[Data items]
What can hang from each mark:
F: Z
J: G W
Z: C F G
C: Z
D: C G W
G: D J

Every row comes from one small tree of marks. Brackets hold a mark, then the marks that hang from it, in alphabetical order. Every link used is in the known rows. Which tree was each row made from?
In the rows, 128 means zero.
Known rows:
{G {D {C Z} W} J}: [140 164 153  84 138 114 126 108 219 106 132 131 116 125 141 110 143  97]
{G {D {C Z}} J}: [139 144 165  73 149 109 120 118 201 108 129 141 129 122 144 107 135 132]
{F Z}: [120 124 139 131 131 128 132 118 158 132 120 147 113 134 134 106 121 160]
{D {C Z} {G J} W}: [119 183 152 115 159 113 130  72 181 119 160 120 123 158 150 127 129  94]
{D C W}: [136 164 141 134 153 131 149 105 183 117 148 125 101 128 130 130 131  75]
{F {Z {G D}}}: [117 109 136 122 163 124 117 118 157 122 101 145 136 143 127  84 111 183]
{Z G}: [118 114 128 131 158 130 116 114 107 124 117 125 155 153 121 125  96 158]
{D {C {Z G}}}: [122 142 170 120 198 136 122  86 165 116 131 137 131 142 134 135  69 178]
{Z C F {G D J}}: [149 110 137  93 210 105 111 162 119 125  90 146 199 158  92 126 117 195]
{Z C F {G D {J W}}}: [155 115 124 102 158 120 103 171 147 124  89 146 199 156 102 132 110 187]
{G {D C W} J}: [145 152 136  87 129 105 136 128 201 105 138 128 121 128 136 103 166  62]
{G {D {C Z} W}}: [140 169 155 116 164 132 131 105 217 110 131 129  93 109 134 115 131 109]
{D {C {Z F}} {G J} W}: [130 186 151 113 197 107 129  96 154 120 155 129 126 155 134 135 145 107]
{D G W}: [117 162 111 152 134 122 133 100 119 131 148 107 122 150 132 124 149  80]
{G {D {C Z}} {J W}}: [146 149 149  84  91 126 116 128 233 105 127 141 128 120 157 116 129 125]
{F {Z C {G D}}}: [126 109 149 126 184 128 123 119 178 133  89 153 156 152 113 101  84 216]
{G D}: [137 126 127 114 132 123 124 140 150 121 117 129 125 113 127 104 152 121]
{J {G {D {C {Z F}}}} W}: [147 133 122 115 132 125 110 118 243 134 134 144 115 114 144 145 117 133]

Write each row's tree:
[124 110 138 121 113 132 116 122 186 133  98 154 180 173 129 124  70 203]
{F {Z C {G {J W}}}}
[141 116 139 135 229 127 119 144  98 137  99 145 182 158  87 151  85 210]
{Z C F G}
[134 114 128 115 107 134 109 131 160 129 105 136 200 173 122 148  69 175]
{Z C {G {J W}}}
[125 163 154 111 116 122 121  93 193 120 155 131 135 153 165 133 116 126]
{D {C Z} {G {J W}}}
[149 150 164 104 210 124 126 134 179 116 123 147 107 106 124 117 138 158]
{G {D {C {Z F}}}}
[122 164 156 109 172 128 121  79 185 111 137 128 135 156 134 132  86 128]
{D {C {Z {G J}}} W}
[137 146 156 105 173 130 110 120 170 112 126 147 150 147 132 143  87 174]
{D {C {Z F {G {J W}}}}}
[124 135 144 126 213 133 100 119 101 127 107 139 150 143 109 141  84 213]
{C {Z F G}}
[144 118 108 118  88 120 123 111 252 132 143 134 118 119 154 131 125  88]
{J {G {D C}} W}
[139 149 167 105 176 127 126 111 202 113 128 138 106 107 138 113 123 146]
{G {D {C Z}}}
[119 111 151 138 183 134 125 109 159 139 100 153 161 165 113 121  65 220]
{F {Z C G}}
[115 112 125 116  92 127 111 120 165 121 111 147 158 167 142 105  94 168]
{F {Z {G {J W}}}}
[124 132 144 101 189 120  95 127 100 123 108 140 168 154 114 138  94 204]
{C {Z F {G J}}}
[119 107 149 113 160 120 120 114 162 135 100 154 178 176 120 116  75 210]
{F {Z C {G J}}}
[135 166 150 111 157 115 118 114 167 119 150 139 138 149 148 138 131 139]
{D {C {Z F}} {G {J W}}}
[132 129 144  90 192 111  92 135 120 116  99 141 164 142 115 119 113 199]
{C {Z F {G D J}}}
[125 168 135 117 149 104 142  94 161 117 165 117 129 161 145 119 157  54]
{D C {G J} W}
[150 168 149  85 176 111 125 129 192 107 129 138 121 123 127 114 156 109]
{G {D {C {Z F}} W} J}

▶ What you will do: Each line from the one holding "Write each row's" through the last line of the data is to be transcribed exactly, with nothing else added.

▶ Solved problem:
Write each row's tree:
[124 110 138 121 113 132 116 122 186 133  98 154 180 173 129 124  70 203]
{F {Z C {G {J W}}}}
[141 116 139 135 229 127 119 144  98 137  99 145 182 158  87 151  85 210]
{Z C F G}
[134 114 128 115 107 134 109 131 160 129 105 136 200 173 122 148  69 175]
{Z C {G {J W}}}
[125 163 154 111 116 122 121  93 193 120 155 131 135 153 165 133 116 126]
{D {C Z} {G {J W}}}
[149 150 164 104 210 124 126 134 179 116 123 147 107 106 124 117 138 158]
{G {D {C {Z F}}}}
[122 164 156 109 172 128 121  79 185 111 137 128 135 156 134 132  86 128]
{D {C {Z {G J}}} W}
[137 146 156 105 173 130 110 120 170 112 126 147 150 147 132 143  87 174]
{D {C {Z F {G {J W}}}}}
[124 135 144 126 213 133 100 119 101 127 107 139 150 143 109 141  84 213]
{C {Z F G}}
[144 118 108 118  88 120 123 111 252 132 143 134 118 119 154 131 125  88]
{J {G {D C}} W}
[139 149 167 105 176 127 126 111 202 113 128 138 106 107 138 113 123 146]
{G {D {C Z}}}
[119 111 151 138 183 134 125 109 159 139 100 153 161 165 113 121  65 220]
{F {Z C G}}
[115 112 125 116  92 127 111 120 165 121 111 147 158 167 142 105  94 168]
{F {Z {G {J W}}}}
[124 132 144 101 189 120  95 127 100 123 108 140 168 154 114 138  94 204]
{C {Z F {G J}}}
[119 107 149 113 160 120 120 114 162 135 100 154 178 176 120 116  75 210]
{F {Z C {G J}}}
[135 166 150 111 157 115 118 114 167 119 150 139 138 149 148 138 131 139]
{D {C {Z F}} {G {J W}}}
[132 129 144  90 192 111  92 135 120 116  99 141 164 142 115 119 113 199]
{C {Z F {G D J}}}
[125 168 135 117 149 104 142  94 161 117 165 117 129 161 145 119 157  54]
{D C {G J} W}
[150 168 149  85 176 111 125 129 192 107 129 138 121 123 127 114 156 109]
{G {D {C {Z F}} W} J}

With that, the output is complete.